Asgari Shadnaz, Moshirvaziri Hana, Scalzo Fabien, Ramezan-Arab Nima
Biomedical Engineering Department, California State University, Long Beach, 1250 Bellflower Blvd.-MS 8302, Long Beach, 90840-8302, CA, USA.
Computer Engineering and Computer Science Department, California State University, Long Beach, CA, USA.
J Clin Monit Comput. 2018 Dec;32(6):977-992. doi: 10.1007/s10877-018-0118-3. Epub 2018 Feb 26.
Cardiac arrest (CA) is the leading cause of death and disability in the United States. Early and accurate prediction of CA outcome can help clinicians and families to make a better-informed decision for the patient's healthcare. Studies have shown that electroencephalography (EEG) may assist in early prognosis of CA outcome. However, visual EEG interpretation is subjective, labor-intensive, and requires interpretation by a medical expert, i.e., neurophysiologists. These limiting factors may hinder the applicability of such testing as the prognostic method in clinical settings. Automatic EEG pattern recognition using quantitative measures can make the EEG analysis more objective and less time consuming. It also allows to detect and display hidden patterns that may be useful for the prognosis over longer time periods of monitoring. Given these potential benefits, there have been an increasing interest over the last few years in the development and employment of EEG quantitative measures to predict CA outcome. This paper extensively reviews the definition and efficacy of various measures that have been employed for the prediction of outcome in CA subjects undergoing hypothermia (a neuroprotection method that has become a standard of care to improve the functional recovery of CA patients after resuscitation). The review details the State-of-the-Art and provides some perspectives on what seems to be promising for the early and accurate prognostication of CA outcome using the quantitative measures of EEG.
心脏骤停(CA)是美国死亡和残疾的主要原因。

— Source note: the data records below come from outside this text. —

In the rows, 128 means zero.
Each path below is one point turned by a fixed rotation once a step. After each direction that follows a path, write how fast that rotation turns it, in degrees each step (0 if it stays still).
Each turn is a multiple of 5 degrees from 10 to 175, or 0.
Each row of a path follows its step; steps can be skipped.
path 1
step 0: [130 134 124 140 119 119 134 130 131 129 138 121 134 131 128 129 126 124
 142 135 130 126 118 130 122 128 132 134 124 129 120 133 140 125 124 124
 139 131 131 128 119 138 132 120 128 140 134 132 119 129 137 126 139]
step 1: [148 123 118 119 125 127 123 131 129 124 126 124 142 125 130 131 125 140
 126 124 126 137 114 138 138 138 126 125 123 125 121 134 134 128 125 127
 128 129 139 131 127 139 132 125 127 130 122 134 131 129 122 127 128]
step 2: [129 135 134 130 142 128 123 113 130 122 140 126 126 118 126 124 137 127
 120 126 132 134 123 132 129 124 133 124 121 120 110 133 134 131 135 127
 119 124 123 126 129 136 134 120 128 131 122 130 126 122 127 117 133]
step 3: [130 125 132 120 127 122 132 131 121 130 129 137 136 129 117 124 134 120
 118 132 121 116 125 128 132 124 124 132 136 127 118 125 138 132 120 116
 118 130 134 125 129 128 144 121 135 135 132 127 118 123 126 133 136]
step 4: [125 129 134 135 127 128 120 130 116 137 124 135 132 127 130 135 131 134
 119 127 120 142 123 113 132 132 124 137 122 116 128 124 133 125 124 128
 142 130 132 124 130 136 137 118 134 125 123 120 131 126 123 127 134]
step 5: [129 132 129 134 126 125 128 130 130 123 139 125 132 134 136 131 130 119
 131 124 119 132 111 122 134 124 128 126 123 129 130 126 151 139 123 128
 128 116 121 114 133 128 125 133 128 126 131 124 127 121 129 124 128]
step 6: [132 120 127 124 132 136 126 130 130 133 127 123 129 123 131 140 124 116
 126 127 127 126 124 143 138 118 123 133 117 127 124 128 123 127 114 122
 126 117 142 116 126 134 126 126 128 131 131 121 134 127 121 126 136]
step 7: [128 116 130 137 139 116 124 136 123 139 141 115 127 125 129 129 138 125
 120 126 131 136 122 130 124 128 121 134 125 139 118 123 123 129 130 125
 137 132 127 125 129 137 130 131 121 134 127 129 127 124 137 120 136]
step 8: [136 115 133 119 139 113 129 132 128 124 126 131 131 131 121 125 128 131
 132 125 112 128 117 134 123 127 127 119 125 134 137 129 136 131 121 125
 135 126 127 132 131 135 125 121 137 137 127 128 123 135 125 119 137]
step 9: [119 135 124 138 135 133 127 131 134 114 125 136 133 118 125 130 141 132
 125 115 126 131 123 128 135 129 126 138 121 123 125 129 125 127 125 121
 132 124 137 128 131 140 123 121 136 137 129 129 122 137 134 117 126]
step 10: [128 125 129 127 130 123 140 141 129 135 137 112 134 125 129 126 135 129
 126 130 116 123 118 126 139 132 126 130 132 115 123 128 130 130 133 129
 116 122 128 126 132 129 127 113 131 125 135 129 120 127 137 123 121]
Speeds:
[131 128 125 130 129 125 130 126 131 129 130 130 129 129 128 129 127 129
 130 127 129 129 127 133 128 129 128 129 130 128 131 123 125 125 128 126
 129 127 128 130 128 129 127 128 126 129 128 128 128 127 129 124 129]
45
path 2
step 0: [132 125 134 129 126 119 134 131 122 141 122 119 124 136 118 140 127 120
 133 117 128 128 129 117 121 129 124 134 118 126 132 133 136 121 131 123
 135 122 125 125 123 124 123 123 126 130 134 125 112 130 124 121 132]
step 1: [142 135 125 132 121 137 126 140 126 135 119 119 124 126 131 117 137 132
 134 128 128 138 142 126 125 132 130 127 126 134 127 124 129 114 127 125
 126 126 131 132 128 133 140 127 136 134 119 121 128 127 123 120 124]
step 2: [129 129 130 125 129 121 135 127 125 132 122 121 131 132 132 122 124 120
 135 122 134 139 126 109 117 127 128 124 127 137 129 119 135 126 127 122
 125 135 125 133 122 130 115 130 125 134 135 134 128 115 137 131 117]
step 3: [126 128 133 126 125 131 127 127 132 130 126 114 121 124 125 132 130 135
 126 131 133 139 131 127 130 140 118 127 118 134 121 134 140 115 129 120
 129 113 134 132 126 126 135 137 129 125 138 132 116 123 132 124 133]
step 4: [130 131 124 129 120 126 132 130 120 118 125 122 126 128 128 128 128 126
 135 129 137 142 143 133 122 130 135 132 132 131 134 130 122 111 129 117
 136 140 115 131 132 133 131 122 126 130 136 127 133 120 132 129 124]
step 5: [130 129 138 124 127 136 137 128 128 121 135 130 131 130 120 124 122 123
 123 124 127 130 132 119 133 128 139 118 125 139 119 132 138 120 121 124
 116 124 126 126 133 122 125 139 125 135 132 131 129 110 132 121 127]
step 6: [130 117 133 124 123 122 127 129 129 136 118 119 129 129 111 128 117 130
 130 136 130 126 135 133 128 134 125 134 118 123 129 131 135 118 129 114
 129 129 121 129 136 129 119 128 122 124 136 123 129 132 138 121 138]
step 7: [134 125 126 128 113 130 134 130 121 131 131 137 132 126 124 127 131 128
 134 126 118 135 140 133 129 128 128 130 127 143 122 121 128 124 130 114
 126 131 127 121 139 126 142 125 128 125 127 128 133 119 122 117 117]
step 8: [136 123 139 128 138 122 129 124 127 132 120 121 136 132 118 118 118 126
 129 120 121 125 137 120 130 125 125 114 129 132 132 125 133 131 130 128
 137 131 121 128 130 126 120 125 128 126 128 129 126 107 132 123 134]
step 9: [128 117 127 131 128 130 126 131 137 136 123 126 122 113 125 131 128 129
 122 143 117 126 135 132 129 133 116 123 116 135 129 128 129 117 129 117
 130 134 136 130 128 133 126 132 133 128 126 133 121 125 130 116 120]
step 10: [132 125 124 120 126 119 130 119 127 126 123 124 136 124 134 130 133 123
 131 130 123 131 138 119 126 124 129 135 132 130 125 130 124 117 138 125
 134 125 120 124 130 136 130 115 120 117 125 140 133 111 126 130 121]
Speeds:
[126 130 127 128 129 129 127 128 128 123 131 128 127 129 128 130 126 126
 126 129 129 126 129 128 131 130 131 130 127 128 128 132 126 123 126 130
 129 129 128 126 126 130 128 129 125 126 129 131 129 127 130 129 128]
55
[131 129 129 129 129 129 126 128 127 127 128 129 131 127 130 125 128 128
 127 124 127 131 130 129 129 124 128 129 131 128 129 128 129 127 131 130
 126 130 128 123 127 129 129 131 126 130 128 127 128 127 131 130 126]
120
path 3
step 0: [121 127 121 132 133 127 135 126 129 131 132 135 127 122 124 130 117 116
 127 125 116 125 139 127 131 131 130 129 127 119 127 130 119 127 121 140
 117 126 126 125 136 137 118 133 132 141 133 123 130 128 127 128 136]
step 1: [115 131 132 135 135 135 133 127 127 134 136 127 127 123 133 125 131 125
 123 130 127 128 140 133 129 123 132 123 129 115 125 127 123 115 127 111
 127 128 118 128 135 124 130 137 134 137 133 133 121 129 127 130 130]
step 2: [111 125 132 130 132 122 119 134 130 140 121 130 130 130 134 120 132 126
 128 129 128 116 141 130 138 126 119 127 127 125 128 129 127 122 127 128
 116 130 126 128 128 132 126 130 119 137 118 128 126 127 134 125 119]
step 3: [122 132 127 126 126 123 134 122 132 139 122 136 110 125 133 130 130 127
 134 133 128 130 141 134 129 131 135 125 126 121 129 127 131 129 115 132
 117 135 132 131 130 136 125 123 123 134 131 136 127 139 127 129 134]
step 4: [114 130 128 125 123 130 126 123 121 134 126 129 128 125 123 116 127 121
 134 136 128 128 135 126 128 129 134 110 115 125 125 121 123 125 131 120
 125 136 121 125 126 120 117 128 128 129 134 131 129 134 133 132 136]
step 5: [117 121 126 125 124 124 129 131 127 133 132 136 126 124 123 131 116 116
 123 128 122 127 132 115 130 136 119 125 123 128 128 124 115 122 122 132
 122 137 123 123 136 134 125 131 122 141 122 125 127 127 132 128 126]
step 6: [121 126 133 129 125 121 136 126 133 130 126 128 116 125 135 128 128 127
 119 125 126 133 131 133 128 132 132 127 120 118 130 124 127 117 120 115
 121 134 124 121 141 124 131 132 132 134 128 128 112 128 122 126 132]
step 7: [120 129 137 133 130 117 125 122 129 131 118 126 137 127 130 118 134 130
 131 134 128 119 135 133 141 132 125 126 112 121 126 135 116 125 134 125
 118 134 125 119 129 128 126 126 126 132 122 125 123 127 129 127 131]
step 8: [126 129 123 133 131 132 129 121 124 137 123 140 122 121 133 127 128 124
 133 126 126 133 139 130 128 136 130 133 124 120 118 130 112 126 117 138
 115 131 131 125 131 137 130 123 123 133 127 132 130 127 127 137 134]
step 9: [116 135 129 134 129 136 131 127 127 129 127 130 123 122 127 113 123 126
 126 130 126 137 141 132 123 122 136 115 123 128 126 124 126 115 124 122
 120 124 124 121 132 123 119 130 127 127 133 126 124 119 128 133 134]
step 10: [119 129 130 127 133 122 126 125 139 136 132 138 134 127 124 122 117 130
 128 130 125 126 140 120 138 122 122 123 128 126 138 127 117 118 128 128
 124 128 117 125 134 135 123 132 116 136 120 126 127 130 129 128 125]
Speeds:
[125 128 130 129 127 130 124 130 129 128 129 127 128 127 128 127 127 130
 128 130 129 129 127 130 133 126 127 128 129 130 128 128 126 128 132 129
 132 130 128 128 131 127 130 126 128 127 132 129 127 130 128 129 131]
130
[128 128 128 127 127 126 128 131 131 127 131 128 132 127 128 131 127 125
 127 125 126 128 128 125 128 126 130 128 128 128 131 127 127 129 129 127
 129 128 126 126 131 127 128 134 130 129 127 128 129 129 126 127 131]
70
path 4
step 0: [126 121 136 134 121 127 119 120 140 130 126 125 123 124 122 137 131 126
 127 119 134 126 130 124 128 122 126 123 120 120 127 120 144 127 137 128
 136 136 131 133 135 136 132 127 130 123 138 137 128 125 134 125 118]
step 1: [135 127 141 129 121 122 119 127 135 119 118 133 117 136 142 129 132 118
 131 132 135 136 133 123 138 130 127 128 129 121 127 128 124 129 132 119
 134 121 134 124 121 131 129 125 127 129 132 126 130 121 136 115 133]
step 2: [130 132 128 124 133 129 130 136 126 125 123 130 133 115 123 126 122 128
 129 125 134 124 136 130 134 139 132 127 131 129 122 129 119 125 123 108
 134 126 121 129 123 141 123 115 127 138 135 135 135 119 129 125 131]
step 3: [121 123 135 126 135 133 138 127 136 139 124 135 128 119 127 124 130 134
 119 134 121 119 130 135 134 119 141 132 131 129 131 122 132 132 122 114
 126 137 127 131 129 126 122 133 132 122 138 136 123 125 127 119 130]
step 4: [129 125 128 123 136 143 128 119 132 129 119 133 111 120 133 132 129 128
 135 124 133 122 130 127 132 119 123 127 131 119 132 125 133 126 124 141
 121 136 136 135 134 133 128 120 125 116 135 127 130 122 129 124 131]
step 5: [123 130 128 129 119 130 137 128 135 124 121 131 136 125 143 121 124 124
 132 132 130 129 134 124 133 124 124 128 143 122 124 126 135 129 137 133
 133 117 139 129 126 133 124 110 124 129 127 124 131 124 135 128 120]
step 6: [125 130 132 132 130 132 138 131 131 118 123 132 136 117 134 133 128 141
 130 133 119 132 141 121 113 131 137 124 127 132 128 134 114 125 131 124
 136 133 130 126 122 129 131 121 131 131 125 133 129 125 139 125 131]
step 7: [119 125 127 127 131 128 135 115 134 142 123 137 122 121 126 131 132 133
 131 135 121 134 125 124 127 139 142 117 134 128 132 124 123 136 121 127
 123 132 120 124 138 132 126 131 127 129 124 130 120 115 129 134 130]
step 8: [127 124 129 136 135 144 135 112 135 133 123 136 126 135 134 140 121 124
 129 126 136 121 129 124 124 130 123 124 125 123 129 125 132 135 127 128
 128 127 124 144 132 127 119 132 119 130 120 123 131 127 126 126 119]
step 9: [139 132 133 131 125 130 131 126 133 130 132 117 127 133 135 131 133 129
 125 134 127 134 131 119 126 130 131 114 126 125 130 130 133 129 136 126
 144 124 133 134 129 129 124 113 118 116 133 128 136 132 126 126 114]
step 10: [136 133 129 126 124 121 135 124 130 120 139 134 119 123 125 126 135 123
 132 130 131 123 134 119 125 131 142 125 124 125 127 136 122 135 132 111
 131 131 132 123 121 127 137 118 118 128 119 127 121 127 139 127 130]
Speeds:
[127 130 129 127 126 128 126 130 124 128 132 128 127 129 128 126 126 130
 126 131 128 126 130 129 126 129 129 128 131 131 125 130 124 129 130 127
 131 127 130 127 128 130 129 128 127 127 127 126 131 125 131 127 128]
90
[127 128 129 125 133 129 126 126 129 132 128 128 128 129 126 126 124 130
 127 128 130 127 124 130 125 128 130 128 128 127 128 125 127 127 128 129
 128 128 127 128 128 126 126 127 128 127 125 129 128 129 126 124 127]
80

对CA预后进行早期准确预测有助于临床医生和患者家属就患者的医疗保健做出更明智的决策。研究表明,脑电图(EEG)可能有助于CA预后的早期评估。然而,EEG的视觉解读具有主观性、劳动强度大,且需要医学专家(即神经生理学家)进行解读。这些限制因素可能会阻碍这种检测方法作为预后方法在临床环境中的应用。使用定量测量的自动EEG模式识别可以使EEG分析更加客观且耗时更少。它还能够检测和显示隐藏模式,这些模式可能对更长监测时间段的预后有用。鉴于这些潜在益处,在过去几年中,人们对开发和应用EEG定量测量来预测CA预后的兴趣日益浓厚。本文广泛回顾了用于预测接受低温治疗(一种神经保护方法,已成为改善CA患者复苏后功能恢复的护理标准)的CA患者预后的各种测量方法的定义和功效。该综述详细介绍了当前的技术水平,并就使用EEG定量测量对CA预后进行早期准确预测的前景提供了一些观点。